Par ailleurs, le mandat de protection future ne prive pas le mandant de sa capacité juridique, et il peut très bien « ne pas jouer le jeu » du mandat, en passant des actes qui s’avèrent finalement inappropriés. Ainsi, il peut s’avérer que le mandat de protection future ne permette pas, en raison de son champ d’application, de protéger suffisamment les intérêts personnels et patrimoniaux de la personne, alors le juge peut très bien décider d’ouvrir une mesure de protection juridique et placer le mandant sous tutelle ou curatelle. Ainsi le juge des tutelles peut révoquer le mandat à la demande de tout intéressé.
En cas de non respect des intérêts patrimoniaux du mandant, le juge peut aussi mettre un terme au mandat de protection future et instaurer une procédure de protection judiciaire plus adaptée.
Conseils
Une fois conclu, la mise en œuvre du mandat de protection future est très aisée, puisqu’il suffit, caricaturalement, d’un certificat médical du médecin et du visa du greffier. Si aucun mandat n’avait été envisagé, les proches auraient demandé l’ouverture d’une mesure de protection juridique : sauvegarde de justice, curatelle ou tutelle.
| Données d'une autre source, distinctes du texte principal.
Each row of a before or after table is a point. The points were changed in one or more steps. Then noise was added and the rows were shuffled. The steps act on columns, c1 being the first. Name the steps. A step turns or swaps two columns, mirrors them in a line or flattens them onto one, adds a multiple of one to another, or multiplies or shifts one. Angles are multiples of 10 degrees, from the lower column toward the higher: turns from -170 to 170, lines from 10 to 170 but not 90. Use the fewest steps. Two steps may share a column if one is a turn and the other turns, adds or multiplies; they go together, in the order done. Otherwise the lowest column goes first.
(in the rows, 128 means zero)

Before (13 x 2):
[[104 137]
 [ 95 102]
 [105 150]
 [138 102]
 [124  96]
 [139 131]
 [124 117]
 [ 80 125]
 [159 178]
 [ 93 113]
 [162 125]
 [140  91]
 [159 180]]
After:
[[112  95]
 [138 126]
 [154 103]
 [ 81 157]
 [ 83 132]
 [101 101]
 [120 145]
 [188 152]
 [127 160]
 [119 103]
 [185 145]
 [ 87 145]
 [120 127]]
Steps: turn c1 and c2 by -40 degrees

Before (14 x 4):
[[137 142 163 140]
 [190 153 112 118]
 [135  98 139 101]
 [ 80  98 154  90]
 [125 132  96 139]
 [ 84 114 111  89]
 [178 134 108 126]
 [108  73 119 108]
 [116 126  92 160]
 [177 140 129 123]
 [102  69 139  84]
 [115 120 105 153]
 [116 111 113 146]
 [154 147 105 112]]
After (14 x 4):
[[115 159  99 124]
 [124  97 136 118]
 [139 149 153 152]
 [115  97 143  94]
 [ 95 125 119 163]
 [121 109 144 101]
 [118 100 118 157]
 [188 164 148 128]
 [ 93 107 128 161]
 [ 86 105 110 175]
 [188 118 147 131]
 [154 140 182 130]
 [125 120 148 107]
 [176 157 177 146]]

Or ces mesures ne s’ouvrent pas aussi facilement, la procédure est longue est rigide : il y a un examen médical, puis une requête auprès du juge, puis la personne est entendue, éventuellement assistée d’un avocat ou d’un tiers, etc.
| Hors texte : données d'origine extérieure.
Each row of a before or after table is a point. The points were changed in one or more steps. Then noise was added and the rows were shuffled. The steps act on columns, c1 being the first. What was done? A step turns or swaps two columns, mirrors them in a line or flattens them onto one, adds a multiple of one to another, or multiplies or shifts one. Angles are multiples of 10 degrees, from the lower column toward the higher: turns from -170 to 170, lines from 10 to 170 but not 90. Use the fewest steps. Two steps may share a column if one is a turn and the other turns, adds or multiplies; they go together, in the order done. Otherwise the lowest column goes first.
In the rows, zero is written as 128.

Before (9 x 3):
[[104 104 154]
 [120 144 150]
 [104 131 152]
 [146  99  81]
 [104 132  93]
 [102 175 112]
 [164 198  71]
 [127  82  72]
 [151  92  85]]
After:
[[105 139 146]
 [103 131 134]
 [104 114 104]
 [120 141 152]
 [145 101  80]
 [127  93  66]
 [151 100  81]
 [164 119 115]
 [104 134 137]]
Steps: flatten c2 and c3 onto the line at 60 degrees

Before, 10 rows:
[[163 131 146 126 138 136]
 [104 117  98 191 145 114]
 [100 118 118 144  73  50]
 [139 166 127 135 134 171]
 [126 103 132 123 151 114]
 [157  76 137  73  92 121]
 [185  95 128 200 127 137]
 [ 84  93 142 115  80 135]
 [ 92 109 104 127 101 127]
 [143  80 110 122 127 171]]
After:
[[ 99  49 121 144  74 118]
 [104 114  99 191 144 118]
 [ 86 136 141 113  79  94]
 [156 119 136  74  91  76]
 [126 115 133 124 150 102]
 [ 92 126 103 127 101 107]
 [138 171 128 134 134 165]
 [143 172 111 123 129  81]
 [188 137 127 199 125  96]
 [162 133 146 127 137 131]]
Steps: swap c2 and c6

Before:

Ainsi, parfois, il y a fort à parier que le mandat pourra facilement être mis en œuvre alors qu’on n’aurait pas osé mettre en marche une mesure de protection juridique…
Dans ces circonstances, il peut être opportun de prévoir dans le mandat que celui-ci ne s’ouvrira par exemple qu’après avis conforme de tous les enfants, ou de la majorité des enfants, d’une personne de confiance définie dans le mandat, etc., avec saisie du juge des tutelles en cas de difficultés.
Enfin, le mandat de protection future s’envisage également d’un point de vue professionnel pour les chefs d’entreprise. Il facilite la prise en main par un mandataire en cas d’incapacité temporaire et rassure ainsi le dirigeant, ses héritiers, les actionnaires, les clients, etc.